SNX14 Antibody, Biotin conjugated

What is SNX14 protein and why is it important in cellular research?

SNX14 is a sorting nexin family protein containing multiple functional domains, including a Phox (PX) domain and a regulator of G protein signaling (RGS) domain. It functions as a bifunctional negative regulator in serotonergic signaling pathways, particularly for the 5-hydroxytryptamine subtype 6 receptor (5-HT6R) . SNX14 is highly expressed in specific brain regions including the hippocampus, nucleus accumbens, and cerebellum, with additional expression in lung and testis tissues . Its importance in research stems from its dual regulatory role in receptor trafficking and G-protein signaling, as well as its association with distinctive autosomal-recessive cerebellar ataxia, intellectual disability, and coarsening facial features syndrome . Understanding SNX14 function is critical for research into neuronal excitability, synaptic transmission, and intracellular trafficking .

What is the purpose of using biotin-conjugated antibodies in SNX14 research?

Biotin-conjugated antibodies provide significant advantages in SNX14 detection systems due to the high-affinity interaction between biotin and avidin/streptavidin.
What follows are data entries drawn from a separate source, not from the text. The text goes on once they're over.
Rows are points. Each copy is the shape, with its points in the same order, stretched, turned, moved and blurred by noise. Some copies are also mirrored. Which?

Shape:
[[ 0.17  0.26  0.31]
 [-0.21  0.31  0.04]
 [-0.18 -0.31  0.11]
 [ 0.49  0.32 -0.07]
 [-0.11 -0.75  0.15]
 [ 0.32  0.34  0.12]]
Copy 1:
[[ 0.59 -0.23 -0.19]
 [ 0.23 -0.28  0.18]
 [ 0.14  0.21  0.23]
 [ 0.10 -0.22 -0.49]
 [ 0.08  0.58  0.20]
 [ 0.35 -0.28 -0.32]]
Copy 1 is: mirrored
Copy 2:
[[-0.04 -0.19 -0.26]
 [ 0.16 -0.35 -0.06]
 [ 0.21  0.47  0.21]
 [-0.49 -0.48 -0.12]
 [ 0.21  1.07  0.44]
 [-0.31 -0.38 -0.24]]
Copy 2 is: mirrored
Copy 3:
[[-0.07  0.30 -0.10]
 [-0.16  0.20  0.25]
 [-0.51 -0.03  0.04]
 [ 0.35  0.10 -0.13]
 [-0.73 -0.19 -0.17]
 [ 0.19  0.19 -0.07]]
Copy 3 is: mirrored

Shape (10 x 4):
[[ 0.07 -0.50 -0.13 -0.21]
 [ 0.12 -0.24 -0.31 -0.21]
 [ 0.35  0.63 -0.18  0.06]
 [-0.39  0.15  0.23 -0.29]
 [ 0.53 -0.40 -0.03  0.12]
 [-0.09 -0.20 -0.13  0.03]
 [-0.07 -0.02  0.00 -0.30]
 [-0.13  0.33  0.07  0.30]
 [-0.14 -0.36  0.15 -0.22]
 [-0.33  0.12  0.06  0.54]]
Copy 1 (10 x 4):
[[ 0.16 -0.71 -0.29 -0.23]
 [ 0.06 -0.53 -0.22  0.04]
 [-0.61  0.54 -0.20  0.53]
 [ 0.08  0.35  0.32  0.13]
 [-0.38 -0.55 -0.59 -0.32]
 [ 0.15 -0.14 -0.25  0.03]
 [-0.02 -0.10  0.10  0.01]
 [-0.17  0.80 -0.21  0.24]
 [ 0.17 -0.26 -0.06 -0.24]
 [-0.01  0.78 -0.32  0.10]]
Copy 1 is: only turned
Copy 2 (10 x 4):
[[-0.39 -0.18 -0.49 -0.10]
 [-0.09 -0.20 -0.42  0.16]
 [ 0.91 -0.33  0.07  0.24]
 [-0.04  0.54  0.16 -0.39]
 [ 0.01 -0.74 -0.57 -0.17]
 [-0.25 -0.09 -0.10  0.07]
 [ 0.05  0.16 -0.18 -0.23]
 [ 0.15  0.04  0.50  0.16]
 [-0.41  0.13 -0.25 -0.40]
 [-0.26  0.11  0.65  0.30]]
Copy 2 is: only turned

This conjugation enables:

• Enhanced sensitivity in detection systems through signal amplification

• Versatile application across multiple detection platforms (microscopy, flow cytometry, ELISA)

• Compatibility with complex tissue samples where direct labeling might be problematic

• Ability to perform multi-step detection protocols with reduced background

Antibodies can be conjugated to biotin through various chemical methods, creating stable linkages that maintain antibody functionality while enabling interaction with avidin-coupled secondary reagents . For SNX14 research specifically, biotin-conjugated antibodies facilitate the detection of low-abundance SNX14 protein in neuronal tissues and allow for sensitive visualization of protein localization and trafficking dynamics .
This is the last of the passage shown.